Task directions:
Your answer must consist solely of the lines from the start of the entries below through the line with "telot[foret[rofe]]: [-0.92 -2.33", unchanged.
____________
Known rows, with every way that one mark hangs from another:
telot[vodek]: [-3.69 -1.67 -1.00 -0.44 -0.61 -0.29 -1.00  0.01  0.90  0.61 -0.86  1.87
 -0.97  0.08  0.24 -0.94  0.33 -0.35  0.23  0.90  0.64  1.23 -0.81 -0.90]
telot[foret[rofe]]: [-0.92 -2.33 -3.75  1.26  1.51  0.77 -0.75 -0.39  0.52 -1.34 -1.64 -2.05
 -0.69  0.97  1.58  1.80 -1.95  0.39  1.03 -2.78 -1.19 -3.98  2.17  0.80]
vodek[telot[depib foret[bivud rovugi]]]: [ 0.71 -0.51 -1.86  0.52  2.33  2.06 -2.35  0.33 -0.09 -2.89 -1.78 -2.27
  1.45 -1.32  2.99  3.00 -1.57 -1.63  0.77 -3.10 -4.66 -1.45  2.10  2.30]
rofe[foret[bivud telot[depib]] gusa]: [ 2.32 -2.62 -3.86 -0.58  3.21  2.10 -2.48  2.46  2.33 -0.18  2.12 -1.37
  4.72 -1.91 -1.04  1.80 -1.34 -2.12  2.38 -4.81 -1.48 -1.50  2.03  1.03]
depib[telot[foret[rovugi]]]: [ 1.86 -0.95 -0.53  1.32 -1.38  2.55 -2.24 -1.04  1.21 -3.85 -2.98 -3.24
  0.27 -1.73  0.80  0.87 -1.22 -0.05  1.70 -3.27 -2.98 -2.54  2.26 -0.40]
depib[telot[foret[rofe] vodek]]: [-2.15 -1.97 -3.16  0.99 -1.72  2.72 -3.17 -0.72  0.32 -3.46 -4.13 -1.24
 -0.95 -0.72  0.78 -0.21 -0.45 -0.11  2.17 -1.75 -2.25 -2.39  2.02 -1.64]
telot[depib]: [ 0.40  0.32 -1.51 -1.37  1.80  0.57  1.12  1.13 -1.42 -0.01  0.11 -2.14
  0.78 -0.07  1.00 -0.05 -2.09 -0.23 -0.13 -0.89 -2.71  0.33  0.23  1.36]
telot[depib foret[rovugi] vodek]: [-2.82 -3.86 -4.05 -0.46  2.46  0.44 -0.42  0.56  2.11 -0.71 -1.97 -3.25
 -0.32 -0.52  3.00  1.32 -4.42 -0.17  0.59 -3.64 -3.35 -1.59  0.87  1.94]
foret[bivud rovugi telot[vodek]]: [-2.09 -5.05 -1.06  1.90 -0.09  1.22 -5.46 -1.11  1.53  0.96  1.57 -1.19
  3.82 -2.94  1.54 -0.90  1.32 -1.80  3.18 -4.79 -1.39  0.73 -1.80  3.77]
gusa[rofe]: [ 1.43 -0.81 -1.96 -0.22 -0.52 -0.52 -0.44 -1.66  0.21  1.24 -0.87  1.16
 -0.03 -2.04 -0.43  1.17 -0.81  0.34 -0.65  0.90  0.40  0.24 -1.08  1.78]
rovugi[mesibe[bivud]]: [ 1.33 -0.32 -1.17  0.86 -1.19 -0.88 -2.32  0.17  0.84 -1.41 -0.81  2.76
  2.56 -1.04 -0.73  0.70  1.74 -0.21 -1.74 -0.45  1.04  0.86  0.73  2.23]
gusa[rofe[foret]]: [ 2.74 -1.74 -3.32 -1.54 -0.04 -0.65 -1.90 -0.85  1.94  1.76 -0.35  1.06
  1.15 -2.90 -1.74  1.67 -0.95  0.52  0.35 -0.28  1.28 -1.74  0.83  1.14]
telot[depib foret[bivud rofe]]: [ 0.31 -3.21 -6.98  0.39  4.37  2.06 -1.00  1.05 -1.56 -2.11 -0.19 -4.12
  1.78  0.11  2.73  1.92 -2.37  0.04  1.64 -4.28 -4.29 -3.78  1.74  3.42]
rofe[foret[bivud rovugi telot] gusa]: [ 2.36 -4.61 -2.22  1.41  1.76  0.34 -4.65  0.16  3.95  0.56  3.21 -1.93
  5.66 -3.24 -1.01  2.16 -0.36 -1.85  3.50 -5.91 -0.26 -2.20  1.34  1.79]
telot[foret vodek]: [-3.54 -2.21 -3.42 -0.30  0.95  1.13 -0.28  0.92  2.67 -1.52 -3.07  0.79
 -2.36  0.83  1.29  0.97 -1.97 -0.09 -0.33 -1.04 -0.19 -1.37  1.31 -0.85]
vodek[telot[depib]]: [-0.34  2.31  0.81 -0.80  0.67  1.33 -0.77  0.56 -1.59 -1.23 -1.71 -0.07
  0.19 -0.42  1.46  0.71 -0.97 -1.71 -0.11  0.42 -3.19  1.22  1.52 -0.05]
foret[telot]: [-0.42 -0.03  1.02  0.11 -0.46  2.33 -1.43  0.31  0.67  0.51 -0.68 -0.58
  0.85 -0.71  0.44 -1.25 -0.55 -1.42  0.89 -2.39 -0.56  0.46  0.54  0.98]
vodek[telot[foret]]: [-0.45  1.68  0.24  0.24  0.24  2.20 -1.04  0.27  0.95 -2.77 -3.58  0.80
 -1.66  0.16  1.67  2.46 -1.08 -1.43 -0.61 -0.45 -1.66 -1.07  3.15 -1.22]
mesibe[bivud]: [ 1.08 -0.93 -1.62 -0.14 -0.07  0.13 -0.62  1.42  0.61 -0.87  0.08  0.09
  2.26 -1.36  0.73  0.80  1.63 -0.34 -1.37 -0.43  1.10  1.19 -0.60  1.58]
telot[depib foret[rofe rovugi]]: [-0.13 -4.02 -4.65  1.18  2.99  0.09 -0.88 -0.79 -0.12 -0.50 -0.34 -6.04
  1.31 -0.32  3.30  2.12 -4.56  0.33  1.91 -5.31 -4.40 -4.22  1.64  3.65]
telot[foret[rofe[gusa] rovugi] vodek]: [-4.25 -6.17 -4.53  3.07  1.12 -1.32 -2.37 -1.66  2.88 -0.37 -0.90 -1.81
  0.03 -0.01  2.13  2.35 -2.77 -0.25  2.27 -3.61 -1.05 -3.03  0.41  0.50]
depib[telot[vodek]]: [-1.62 -0.14  0.02  0.04 -2.86  2.12 -2.67 -0.52 -0.14 -2.45 -2.74  0.49
 -0.42 -1.47 -0.58 -1.69  1.04 -0.55  1.46  0.43 -1.32  0.85  0.37 -2.25]
foret[bivud]: [ 0.85 -1.26 -2.14  0.66  1.36  0.77 -1.77  0.33 -0.88 -0.95  1.54  0.31
  2.18 -0.86  0.09  0.53  2.18 -0.22  0.80 -0.85 -0.55 -0.09 -0.85  1.81]
mesibe[bivud rovugi]: [ 3.68 -3.29 -1.97  0.37 -1.43 -2.20 -1.92  0.33  0.47 -0.37 -0.15 -0.60
  3.73 -3.46  1.00  1.67  1.63  0.25 -1.02 -1.99  2.14  1.11 -0.29  3.21]
rofe[foret[rovugi[mesibe] telot[depib]]]: [ 2.17 -2.66 -0.99 -0.75  0.46  0.15 -4.48 -0.25  2.80  1.27  0.63 -2.37
  4.30 -2.82 -0.81  0.02 -2.15 -0.74  2.31 -5.73 -1.48 -2.39  3.22  2.94]
depib[telot[foret[rovugi] vodek]]: [-1.17 -2.18 -1.33  1.05 -1.87  2.33 -3.15 -1.00  1.88 -3.36 -3.67 -1.81
 -0.44 -1.82  0.88  0.18 -0.96 -0.19  1.73 -2.46 -2.46 -1.57  1.47 -1.06]
rofe[foret[rovugi[mesibe[bivud]]]]: [ 2.91 -3.21 -1.66  0.09 -0.50 -2.19 -4.45 -0.54  3.66  0.46  1.15 -0.47
  4.30 -2.85 -1.45  1.39  0.62  0.39  1.07 -3.35  1.32 -2.31  2.40  2.21]

Rows:
[-0.67 -0.91 -2.72  2.37  1.55  1.66 -2.85 -0.34 -0.07 -3.11 -1.74  0.51
  0.72  0.12  1.75  3.62 -0.01 -1.95  1.18 -1.75 -2.28 -2.12  2.49 -0.04] | vodek[telot[foret[bivud rofe[gusa]]]]
[ 1.22 -3.59 -1.44  1.00  1.92  1.99 -3.91 -0.28 -0.21  0.55  2.31 -4.40
  5.19 -3.13  2.11 -0.36 -0.60 -1.83  2.96 -6.14 -4.05 -0.10 -1.08  5.62] | foret[bivud rovugi telot[depib]]
[ 3.83 -3.51 -3.53 -0.14 -0.97 -2.30 -4.00 -1.88  3.11  1.53  0.20  0.71
  3.71 -4.36 -1.55  2.36 -0.15  0.61  0.06 -1.99  1.55 -1.51  0.72  3.63] | gusa[rofe[foret[rovugi[mesibe[bivud]]]]]
[ 2.81 -4.61 -3.15  1.46  2.14 -1.57 -3.50  0.10  3.47  0.23  3.65 -1.37
  4.96 -2.45 -1.43  3.23  0.15 -0.69  2.84 -4.05  0.34 -2.60  0.90  1.00] | rofe[foret[bivud rovugi] gusa]
[ 1.41 -1.91 -3.86  2.32  0.04  3.19 -3.01 -0.43 -0.37 -4.67 -1.83 -2.11
  1.57 -1.10  0.35  1.68  0.16 -0.57  2.64 -3.11 -3.04 -3.12  2.01 -0.51] | depib[telot[foret[bivud rofe[gusa]]]]
[ 1.29 -3.66 -3.31  1.77  2.20  0.80 -2.07 -0.37  1.87 -2.13 -0.02 -2.63
  1.61 -1.08  1.85  2.81 -0.85 -0.03  1.11 -4.38 -1.77 -3.21  0.86  2.94] | telot[foret[bivud rovugi]]
[-0.15  1.80 -1.09 -0.74  1.74  2.52 -0.14  1.12 -0.19 -2.78 -3.57 -0.85
 -1.06  0.16  2.50  2.34 -2.67 -1.61 -0.60 -1.19 -3.78 -0.87  3.10 -0.08] | vodek[telot[depib foret]]
[ 0.84 -4.04 -2.59 -0.78 -0.98 -0.49 -4.24 -1.87  3.43  2.96 -0.45  0.04
  2.20 -4.17 -0.92  0.75 -1.42 -0.25  1.73 -2.72  0.85 -1.19  0.30  2.54] | gusa[rofe[foret[rovugi telot[vodek]]]]
[-0.49 -3.41 -4.18  0.96  2.35  2.90 -4.12  0.02 -2.89  0.38  1.86 -3.32
  4.52 -1.43  1.88 -0.88  0.22 -1.57  3.54 -4.90 -3.84 -1.18 -0.34  4.74] | foret[bivud rofe telot[depib]]
[-0.74 -0.63 -2.39  1.59  1.02  2.03 -3.45 -0.45 -0.79 -2.81 -2.23  0.13
  0.31 -0.18  2.10  2.84  0.68 -1.33  1.17 -1.64 -2.31 -2.35  2.49  0.61] | vodek[telot[foret[bivud rofe]]]
[-0.08 -3.50 -5.47  1.76  2.51  1.46 -2.18 -0.03 -0.14 -2.12 -0.21 -1.82
  1.03  0.30  1.70  2.35 -0.26  0.23  1.59 -3.39 -1.63 -4.04  1.48  2.26] | telot[foret[bivud rofe]]
[-0.08 -3.80 -5.85  2.64  3.11  1.07 -1.54  0.07  0.57 -2.44  0.20 -1.46
  1.41  0.50  1.39  3.30 -0.88 -0.34  1.49 -3.47 -1.58 -3.75  1.26  1.37] | telot[foret[bivud rofe[gusa]]]
[-0.55 -4.57 -3.57  3.36  1.75 -1.02 -1.40 -1.69  2.04 -0.89 -0.16 -3.69
  0.97 -0.10  1.79  3.33 -3.06 -0.05  2.03 -4.55 -1.77 -4.19  1.29  1.53] | telot[foret[rofe[gusa] rovugi]]
[-3.15 -1.98 -4.78 -1.66  2.74  1.70  0.68  1.97  1.34 -1.62 -3.02 -1.54
 -1.65  0.71  2.38  0.82 -3.87 -0.36 -0.45 -1.97 -2.75 -1.06  1.55  0.38] | telot[depib foret vodek]
[-0.84 -3.58 -2.99  2.23  0.77  2.21 -5.03 -0.88 -1.84  0.48  1.81 -1.60
  3.89 -1.44  1.08 -0.82  1.95 -1.40  3.62 -4.24 -1.64 -1.32 -0.39  3.70] | foret[bivud rofe telot]
[-0.64 -3.10 -2.76  1.36 -1.16  2.69 -4.21 -0.77  1.52 -3.97 -2.67 -1.70
  0.86 -2.32  0.96  0.51  0.37 -0.39  2.38 -3.16 -2.72 -1.76  1.09 -0.10] | depib[telot[foret[bivud rovugi] vodek]]
[-0.40 -2.44 -5.62  0.89  3.92  0.98  0.96  0.84 -0.24 -1.67 -0.99 -4.05
  0.39  0.92  2.16  2.75 -4.85 -0.35  0.83 -3.68 -3.75 -3.25  2.17  1.43] | telot[depib foret[rofe[gusa]]]
[-3.38 -4.75 -8.04  0.15  3.54  1.71 -2.03  1.08 -0.66 -1.58 -1.16 -2.26
  0.76  0.26  2.91  1.08 -2.02 -0.35  1.79 -3.41 -3.64 -2.59  0.82  2.66] | telot[depib foret[bivud rofe] vodek]
[-4.13 -4.03 -6.72  0.57  3.25  0.65  0.02  1.02  0.77 -1.02 -1.86 -2.00
 -0.49  1.07  2.45  1.71 -4.50 -0.68  1.08 -2.75 -3.17 -2.21  1.33  0.39] | telot[depib foret[rofe[gusa]] vodek]
[-0.60 -4.19 -0.97  3.84 -1.28 -3.44 -4.77 -4.09 -0.19  1.34  1.49 -1.52
  3.10 -1.25  0.15  0.50  0.19  0.54  2.80 -3.36 -1.14 -2.70  0.12  3.59] | foret[rofe rovugi[mesibe]]
[-3.14 -1.09 -0.96 -1.27  0.55  2.65 -1.20  1.29  0.26  0.90 -1.17 -0.95
  0.60 -0.76  1.49 -2.16 -2.01 -1.82  0.89 -2.44 -2.25  1.71 -0.13  1.30] | foret[telot[depib vodek]]
[ 2.00 -3.08 -4.67  1.05  3.41  0.76 -2.14  0.21  0.82 -2.53 -0.21 -3.11
  2.76 -1.05  1.99  2.50 -2.75 -0.12  0.56 -5.33 -4.47 -2.92  1.76  4.87] | telot[depib foret[bivud rovugi[mesibe]]]
[-1.29 -0.68 -2.00 -0.02 -1.74  3.34 -2.04  0.25  1.30 -3.98 -4.51 -0.36
 -1.53 -0.76  0.42 -0.15 -0.68 -0.39  0.99 -1.13 -1.92 -1.12  2.07 -2.35] | depib[telot[foret vodek]]
[-0.97 -4.79 -0.33  5.00 -1.03 -1.52 -5.41 -3.68  1.34  1.53  1.42 -1.61
  4.33 -1.60  0.11  0.53 -1.29 -1.54  3.47 -5.76 -1.72 -1.61  0.29  3.56] | foret[rofe[gusa] rovugi[mesibe] telot]
[-0.27 -4.87 -0.97  3.72 -1.77 -0.91 -6.61 -2.99  0.76  1.21  0.95 -2.08
  5.50 -2.86  1.14 -0.27  0.65 -0.87  2.65 -5.92 -1.08 -1.21  0.18  5.53] | foret[rofe rovugi[mesibe[bivud]] telot]
[ 1.48 -2.53 -0.01  2.12 -1.27 -2.36 -3.45 -1.70  1.65 -0.24  0.70 -0.16
  3.66 -2.35  0.10  1.11  0.85  0.00 -0.09 -2.61  0.07  0.13 -0.35  3.68] | foret[rovugi[mesibe[bivud]]]
[ 0.44 -0.68 -0.66  1.63  0.83  1.64 -3.24 -0.68  1.11 -2.86 -1.71 -0.49
  0.79 -1.33  2.21  3.18  0.04 -1.55  0.80 -2.45 -2.44 -1.66  1.95  1.19] | vodek[telot[foret[bivud rovugi]]]
[ 0.38  0.95 -2.27 -0.43  2.60  3.13 -1.42  1.44 -0.74 -3.41 -2.48 -0.69
  0.34 -0.36  2.50  2.68 -1.30 -1.73 -0.13 -1.66 -4.16 -1.09  2.60  1.15] | vodek[telot[depib foret[bivud]]]
[-2.72 -3.29 -5.07  0.14  1.85  1.76 -1.69  1.17  1.99 -2.33 -1.86  0.99
 -0.64  0.13  1.57  1.32 -0.22 -0.46  0.26 -1.70 -0.58 -1.36  0.68  0.59] | telot[foret[bivud] vodek]
[ 2.41 -2.78 -3.80  0.28  2.47 -0.25 -2.13  1.52  2.73 -0.54  2.63  0.42
  3.68 -1.32 -2.12  2.80  0.52 -0.83  1.76 -2.25  0.71 -2.06  1.54 -0.45] | rofe[foret[bivud] gusa]
[-1.43 -4.60  0.00  3.05 -0.80 -0.21 -4.72 -3.18  0.06  2.24  1.62 -4.34
  3.49 -2.12  1.80 -0.82 -0.69 -0.92  4.16 -5.61 -1.76 -1.91 -0.33  3.73] | foret[rofe rovugi telot]
[ 0.81 -1.21 -2.35 -0.45  2.27  3.64 -2.32  1.67 -1.25 -0.41  0.98 -2.07
  3.67 -1.66  1.40 -0.77 -0.04 -1.82  1.51 -4.05 -3.32  0.60 -0.26  3.77] | foret[bivud telot[depib]]
[ 0.09  0.88 -1.13  0.58  0.97  2.62 -2.21  0.55  0.37 -3.45 -2.62  1.00
 -0.28 -0.34  1.74  2.80  0.46 -1.62 -0.09 -1.01 -1.94 -1.06  2.58  0.01] | vodek[telot[foret[bivud]]]
[-4.34 -3.75 -3.42  1.42  1.21  1.07 -2.25 -0.06 -0.43  1.57  0.27 -1.70
  2.06 -0.24  1.49 -0.88 -2.61 -2.20  2.86 -3.45 -2.76  0.31 -0.41  1.15] | foret[rofe[gusa] telot[depib vodek]]
[ 2.19 -2.76 -2.99  0.39  2.04  1.69 -3.37  1.74  3.23 -0.21  2.09 -0.02
  4.32 -1.86 -1.56  1.61  0.09 -1.86  2.44 -4.24  0.28 -1.58  1.96  0.27] | rofe[foret[bivud telot] gusa]
[ 3.11 -4.39 -3.02  2.04  1.37 -2.37 -4.44 -0.57  3.67 -0.17  3.07  0.35
  5.50 -2.58 -2.37  3.11  0.40 -0.70  2.47 -4.05  0.28 -2.57  1.69  1.69] | rofe[foret[bivud rovugi[mesibe]] gusa]
[-1.80 -2.63 -1.20  2.81  0.23  0.98 -2.39 -1.08 -0.18  1.08  0.78 -1.37
  2.20 -0.35  0.55 -0.05 -1.22 -1.67  2.94 -3.48 -0.94 -0.85  0.05  0.95] | foret[rofe[gusa] telot]
[ 3.62 -4.11 -4.05 -0.19  0.44 -1.30 -4.04 -1.73  2.11  1.74  1.44 -0.25
  3.60 -4.30 -1.14  2.41  0.11  0.46  1.63 -2.18  0.50 -2.16 -0.15  3.43] | gusa[rofe[foret[bivud rovugi]]]
[-1.31  0.23 -1.11  1.30  0.35  1.61 -2.28 -0.73 -0.05 -2.25 -3.14 -0.11
 -1.07  0.31  1.96  2.41 -0.82 -1.17  0.71 -1.13 -1.95 -2.20  3.12 -0.65] | vodek[telot[foret[rofe]]]
[ 0.46 -5.99 -3.50  5.57  0.70 -3.20 -5.82 -3.51 -0.25  0.11  3.67 -0.77
  5.89 -1.89 -0.25  2.37  1.57 -0.48  3.64 -4.21 -1.59 -2.29 -1.01  4.37] | foret[bivud rofe[gusa] rovugi[mesibe]]
[ 1.04 -2.72  0.88  2.18 -1.75 -0.02 -4.72 -1.56  2.34  0.35  0.10 -0.74
  4.43 -3.05  0.54 -0.14  0.25 -1.28  0.77 -5.05 -0.54  0.49  0.30  4.59] | foret[rovugi[mesibe[bivud]] telot]
[ 0.97 -2.24 -3.14 -0.29  3.02  0.71  0.45  0.55  1.20 -1.33 -1.07 -4.95
  0.58 -0.57  2.82  2.14 -4.77  0.07  0.32 -4.42 -4.01 -2.82  1.75  2.91] | telot[depib foret[rovugi]]
[ 0.70 -2.65 -3.22 -1.73 -0.75  0.77 -3.27 -0.53  2.85  2.37 -1.14  1.40
  1.09 -3.15 -1.32  0.41 -1.21 -0.42  0.93 -1.43  1.35 -0.72  0.79  1.20] | gusa[rofe[foret[telot[vodek]]]]
[ 2.67 -1.17 -1.07  1.60 -1.91  2.06 -3.61 -0.87  1.84 -4.60 -3.34 -1.83
  1.78 -2.53  0.47  1.26 -0.06  0.03  0.66 -3.51 -2.38 -1.99  2.54  0.87] | depib[telot[foret[rovugi[mesibe[bivud]]]]]
[ 1.97 -3.33 -0.58  1.55  0.10 -0.93 -4.32 -0.69  4.92  0.87  1.47 -0.39
  4.39 -2.36 -2.01  1.67 -1.78 -1.41  2.49 -5.39  0.26 -2.09  2.78  0.87] | rofe[foret[rovugi[mesibe] telot] gusa]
____________
Answer space:
Known rows, with every way that one mark hangs from another:
telot[vodek]: [-3.69 -1.67 -1.00 -0.44 -0.61 -0.29 -1.00  0.01  0.90  0.61 -0.86  1.87
 -0.97  0.08  0.24 -0.94  0.33 -0.35  0.23  0.90  0.64  1.23 -0.81 -0.90]
telot[foret[rofe]]: [-0.92 -2.33 -3.75  1.26  1.51  0.77 -0.75 -0.39  0.52 -1.34 -1.64 -2.05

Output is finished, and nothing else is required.